PROBLEM REQUIREMENTS:
Copy, word for word, the lines of the entries below between the one with "-.07 -.28 -.26" and the one with "-.03 -.20 -.08", inclusive, and leave out everything else.
---------- DATA ----------
Each row was made from one walk, in order. Every step used is in the known rows, and no mark comes twice. Write each row's walk.
Known rows
lafuge, nitu, foduk, futod:  .33  .57 -.04 -.19  .31  .14 -.22  .25 -.14  .05 -.04 -.21  .00  .01 -.34 -.38  .07 -.36 -.12  .11  .08  .23
dopil, futod, foduk, nitu, lipi, serim:  .43 -.20  .27  .08 -.04  .34  .05 -.31  .07  .08 -.22 -.42 -.33  .17 -.05 -.51 -.12 -.55 -.41 -.01 -.23  .07
lafuge, nitu, foduk, vezi:  .10  .55 -.37 -.26  .13  .61 -.24  .13 -.04 -.04 -.12 -.14  .16  .04 -.28 -.11  .44 -.17  .16  .15 -.13  .30
lipi, serim, foduk, nitu:  .24  .39 -.23 -.32 -.03  .49 -.29  .19 -.09  .07 -.23 -.21  .04  .23  .06  .07  .15 -.46 -.28  .30 -.11 -.02
dopil, futod, foduk, serim, lafuge, nitu:  .87 -.03  .36  .23  .06  .25  .17 -.05 -.13 -.15 -.46 -.21 -.02  .02  .39 -.74  .44 -.18 -.08 -.05  .04  .14
futod, foduk:  .57  .09 -.14 -.08  .16  .24  .01  .44  .05 -.45 -.22 -.17  .04  .04  .11 -.55  .20 -.34 -.07  .08 -.15 -.04
futod, foduk, nitu:  .54  .08 -.19 -.09  .00  .28  .05  .19 -.07 -.28 -.26 -.25  .10  .04  .38 -.39  .38 -.49 -.28  .21 -.03 -.23
vezi, foduk:  .33  .49  .02 -.23 -.07  .34  .06  .30  .05 -.43  .04 -.25  .19 -.17 -.26 -.24  .12 -.17  .07  .30 -.07  .31
lipi, serim, lafuge, nitu:  .22  .30  .28 -.08  .27  .66  .05  .27  .12  .03 -.03 -.07  .16  .40  .05 -.49 -.06 -.30 -.13 -.02 -.09  .16
foduk, nitu, lafuge:  .22 -.01 -.26 -.09 -.18  .23  .37  .09 -.04 -.10  .03 -.19  .25  .23  .27 -.57  .39 -.47 -.33  .39 -.04 -.14
nitu, lipi:  .22  .00 -.04 -.17  .10  .34  .24  .08  .02 -.27  .13 -.32  .04  .20 -.36 -.58  .03 -.29 -.29  .21 -.50  .35
dopil, futod, foduk, serim, lafuge:  .83 -.29  .04  .14 -.11  .12  .28  .06 -.04 -.20 -.24 -.21  .02 -.01  .48 -.82  .50 -.11 -.03  .04 -.14  .02
vezi, foduk, nitu:  .29  .48 -.04 -.25 -.25  .39  .11  .05 -.08 -.27 -.02 -.36  .25 -.18  .04 -.06  .28 -.32 -.13  .41  .07  .12
dopil, futod, foduk, vezi:  .53 -.17 -.33  .11 -.02  .33  .10  .18  .05 -.39 -.26 -.30 -.04 -.19 -.07 -.49  .24 -.09  .22  .07  .04  .11
lipi, serim, lafuge:  .19  .06 -.04 -.15  .12  .54  .15  .41  .20 -.01  .21 -.09  .21  .38  .15 -.54  .02 -.23 -.06  .11 -.28  .03
futod, foduk, serim:  .70  .11  .00 -.08 -.01  .13  .05  .16 -.03 -.37 -.19 -.33  .08  .05  .34 -.58  .43 -.32 -.25  .05 -.23 -.14
vezi, foduk, serim:  .45  .50  .15 -.21 -.24  .25  .10  .01 -.04 -.34  .05 -.44  .25 -.16  .00 -.25  .33 -.16 -.10  .26 -.14  .20
dopil, futod, foduk:  .67 -.09 -.01  .05  .08  .21  .09  .29 -.01 -.48 -.46 -.25 -.23 -.12 -.02 -.63  .14 -.28  .07  .09  .07  .21
nitu, lipi, serim:  .09  .07  .19 -.18  .14  .46  .09  .03  .19 -.04  .23 -.33 -.06  .37 -.41 -.52 -.27 -.39 -.37  .06 -.55  .25
serim, foduk, nitu, lafuge:  .35  .11 -.46 -.18 -.16  .14  .06  .19 -.20  .00 -.14 -.02  .21  .19  .18 -.27  .53 -.36 -.23  .47 -.09 -.08
dopil, futod:  .39  .00 -.07 -.09 -.01  .39  .24  .23 -.06 -.44 -.34 -.33 -.14 -.07 -.25 -.55  .06 -.22  .03  .27  .07  .45
futod, foduk, serim, lafuge, nitu:  .76  .15  .24  .10  .15  .28  .07  .10 -.08 -.13 -.21 -.16  .24  .18  .52 -.66  .50 -.24 -.21 -.08 -.15 -.09
nitu, lafuge:  .26 -.03 -.20 -.08 -.01  .18  .35  .32  .07 -.27  .08 -.08  .17  .22  .00 -.75  .24 -.31 -.14  .27 -.16  .07
nitu, foduk:  .22  .38 -.38 -.40  .03  .35 -.13  .35 -.02 -.19 -.10 -.11  .00  .07 -.15 -.32  .42 -.27  .07  .29 -.30  .27
lipi, serim:  .14  .27  .05 -.23  .12  .51  .01  .33  .16 -.19  .00 -.27  .02  .26 -.14 -.39 -.15 -.39 -.18  .11 -.16  .10
lafuge, serim, foduk, nitu:  .40  .43 -.10 -.31 -.11  .52 -.30  .20 -.29  .00 -.32 -.23  .09  .15 -.04 -.02  .37 -.38 -.29  .40 -.06  .35
nitu, lafuge, serim:  .29  .09  .14 -.08 -.08  .36  .16  .32  .05 -.13  .07 -.13  .14  .34 -.11 -.74  .15 -.36 -.22  .20 -.16  .35

Write each row's walk
 .16  .33 -.44 -.17  .10  .63 -.10  .17  .00  .14  .07  .03  .35  .16 -.01 -.26  .59  .00  .26  .15 -.25  .21
serim, lafuge, nitu, foduk, vezi
 .28  .14 -.02 -.14  .29  .03 -.22  .13  .00  .23  .36 -.27 -.07  .23 -.58 -.31 -.39 -.30 -.40  .06 -.43  .13
nitu, lipi, serim, foduk, futod
 .43  .00 -.44  .00  .08  .35  .00  .33  .10 -.38 -.01 -.21  .24 -.01  .06 -.41  .32 -.14  .09  .06 -.15 -.13
futod, foduk, vezi
 .28  .40 -.17 -.33  .16  .43 -.33  .41  .00 -.09 -.16 -.09 -.02  .22 -.24 -.10 -.01 -.29 -.07  .19 -.22  .16
lipi, serim, foduk
 .13  .29 -.48 -.25  .06  .55 -.32  .31  .07 -.01  .03 -.15  .17  .17 -.26  .06  .08 -.10  .08  .15 -.25  .07
lipi, serim, foduk, vezi
 .35  .36 -.12 -.13  .29  .15 -.08  .31 -.10  .21  .16 -.01  .19  .10 -.07 -.53  .24 -.19 -.03  .10 -.05  .14
serim, lafuge, nitu, foduk, futod
 .31  .39  .31 -.06  .45  .17 -.34  .03 -.07  .29  .12 -.26 -.11  .25 -.67 -.25 -.47 -.40 -.46 -.06 -.24  .26
lafuge, nitu, lipi, serim, foduk, futod
 .27  .31 -.04 -.09 -.35  .19  .30 -.02 -.01 -.10  .14 -.19  .33 -.05  .14 -.35  .39 -.35 -.17  .41  .04 -.03
vezi, foduk, nitu, lafuge
 .07  .28 -.69 -.34 -.07  .49 -.13  .25  .04 -.10  .11 -.17  .20  .03 -.19 -.17  .50 -.08  .23  .29 -.30  .16
nitu, foduk, vezi
 .28  .41 -.15 -.24  .19  .51 -.11  .29 -.08  .05 -.12  .07  .16  .20  .02 -.43  .50 -.20  .10  .18 -.23  .31
serim, lafuge, nitu, foduk
 .62 -.18  .23  .17 -.26  .21  .14 -.03 -.06 -.01 -.35 -.23 -.12  .13  .25 -.77  .33 -.51 -.27  .14  .16  .17
dopil, futod, foduk, nitu, lafuge, serim
 .21  .19 -.24 -.18 -.13  .25 -.11  .14 -.03  .22 -.04 -.04  .13  .38  .14 -.20  .23 -.47 -.32  .30 -.15 -.17
lipi, serim, foduk, nitu, lafuge
 .38  .24  .07 -.07  .24  .55  .19  .32 -.04 -.19 -.14 -.06  .25  .22  .07 -.56  .24 -.20 -.06  .14 -.06  .25
serim, lafuge, nitu
 .11  .33  .49 -.10  .33  .60 -.03 -.08  .11  .01 -.01 -.34 -.09  .39 -.49 -.45 -.35 -.50 -.45 -.06 -.35  .41
lafuge, nitu, lipi, serim
 .70 -.04  .38  .17  .17  .24  .15 -.21 -.05  .04  .02 -.21  .16  .28  .24 -.79  .39 -.24 -.41 -.13 -.55  .05
futod, foduk, serim, lafuge, nitu, lipi
 .28  .14 -.37 -.11 -.15  .39 -.17  .29 -.05  .06  .11 -.04  .29  .24 -.25 -.31  .39 -.07  .05  .25 -.23  .31
nitu, lafuge, serim, foduk, vezi
 .74 -.09 -.08  .00 -.01  .15  .20  .21  .01 -.17  .02 -.14  .29  .16  .61 -.73  .58 -.15 -.16  .07 -.35 -.24
futod, foduk, serim, lafuge
 .47  .00 -.13 -.13 -.09  .31  .34  .16 -.04 -.15  .13 -.24  .36  .21  .42 -.63  .51 -.10 -.15  .24 -.34  .00
foduk, serim, lafuge
 .52  .00  .14  .05 -.16  .22  .05  .15  .00  .01 -.09 -.16  .12  .28  .38 -.68  .39 -.57 -.38  .13 -.04 -.06
futod, foduk, nitu, lafuge, serim
 .28  .40  .31 -.10 -.41  .34  .11 -.01 -.01  .03  .14 -.25  .30  .05  .03 -.35  .29 -.39 -.26  .34  .06  .26
vezi, foduk, nitu, lafuge, serim
 .49  .16 -.03 -.06  .04 -.09 -.15  .41 -.12  .16  .19 -.07  .15  .19 -.30 -.57  .03 -.28 -.27  .20 -.03  .22
nitu, lafuge, serim, foduk, futod
 .53  .54  .39 -.07 -.10  .40  .13 -.04 -.08 -.11  .04 -.24  .39 -.03  .17 -.33  .43 -.08 -.07  .13 -.06  .25
vezi, foduk, serim, lafuge, nitu
 .52 -.11 -.20  .05 -.09  .05  .24  .14  .01 -.13 -.09 -.09  .16  .17  .47 -.66  .46 -.51 -.31  .22 -.06 -.37
futod, foduk, nitu, lafuge
 .24  .63 -.06 -.31  .21  .49 -.26  .24 -.10 -.14 -.34 -.10 -.03  .09 -.26 -.27  .33 -.35  .00  .18 -.10  .42
lafuge, nitu, foduk
 .13 -.13  .09 -.09  .11  .50  .23  .09  .24  .16  .42 -.14  .14  .48 -.11 -.66 -.10 -.23 -.27  .06 -.66  .15
nitu, lipi, serim, lafuge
----------
RESPONSE:
futod, foduk, nitu:  .54  .08 -.19 -.09  .00  .28  .05  .19 -.07 -.28 -.26 -.25  .10  .04  .38 -.39  .38 -.49 -.28  .21 -.03 -.23
vezi, foduk:  .33  .49  .02 -.23 -.07  .34  .06  .30  .05 -.43  .04 -.25  .19 -.17 -.26 -.24  .12 -.17  .07  .30 -.07  .31
lipi, serim, lafuge, nitu:  .22  .30  .28 -.08  .27  .66  .05  .27  .12  .03 -.03 -.07  .16  .40  .05 -.49 -.06 -.30 -.13 -.02 -.09  .16
foduk, nitu, lafuge:  .22 -.01 -.26 -.09 -.18  .23  .37  .09 -.04 -.10  .03 -.19  .25  .23  .27 -.57  .39 -.47 -.33  .39 -.04 -.14
nitu, lipi:  .22  .00 -.04 -.17  .10  .34  .24  .08  .02 -.27  .13 -.32  .04  .20 -.36 -.58  .03 -.29 -.29  .21 -.50  .35
dopil, futod, foduk, serim, lafuge:  .83 -.29  .04  .14 -.11  .12  .28  .06 -.04 -.20 -.24 -.21  .02 -.01  .48 -.82  .50 -.11 -.03  .04 -.14  .02
vezi, foduk, nitu:  .29  .48 -.04 -.25 -.25  .39  .11  .05 -.08 -.27 -.02 -.36  .25 -.18  .04 -.06  .28 -.32 -.13  .41  .07  .12
dopil, futod, foduk, vezi:  .53 -.17 -.33  .11 -.02  .33  .10  .18  .05 -.39 -.26 -.30 -.04 -.19 -.07 -.49  .24 -.09  .22  .07  .04  .11
lipi, serim, lafuge:  .19  .06 -.04 -.15  .12  .54  .15  .41  .20 -.01  .21 -.09  .21  .38  .15 -.54  .02 -.23 -.06  .11 -.28  .03
futod, foduk, serim:  .70  .11  .00 -.08 -.01  .13  .05  .16 -.03 -.37 -.19 -.33  .08  .05  .34 -.58  .43 -.32 -.25  .05 -.23 -.14
vezi, foduk, serim:  .45  .50  .15 -.21 -.24  .25  .10  .01 -.04 -.34  .05 -.44  .25 -.16  .00 -.25  .33 -.16 -.10  .26 -.14  .20
dopil, futod, foduk:  .67 -.09 -.01  .05  .08  .21  .09  .29 -.01 -.48 -.46 -.25 -.23 -.12 -.02 -.63  .14 -.28  .07  .09  .07  .21
nitu, lipi, serim:  .09  .07  .19 -.18  .14  .46  .09  .03  .19 -.04  .23 -.33 -.06  .37 -.41 -.52 -.27 -.39 -.37  .06 -.55  .25
serim, foduk, nitu, lafuge:  .35  .11 -.46 -.18 -.16  .14  .06  .19 -.20  .00 -.14 -.02  .21  .19  .18 -.27  .53 -.36 -.23  .47 -.09 -.08
dopil, futod:  .39  .00 -.07 -.09 -.01  .39  .24  .23 -.06 -.44 -.34 -.33 -.14 -.07 -.25 -.55  .06 -.22  .03  .27  .07  .45
futod, foduk, serim, lafuge, nitu:  .76  .15  .24  .10  .15  .28  .07  .10 -.08 -.13 -.21 -.16  .24  .18  .52 -.66  .50 -.24 -.21 -.08 -.15 -.09
nitu, lafuge:  .26 -.03 -.20 -.08 -.01  .18  .35  .32  .07 -.27  .08 -.08  .17  .22  .00 -.75  .24 -.31 -.14  .27 -.16  .07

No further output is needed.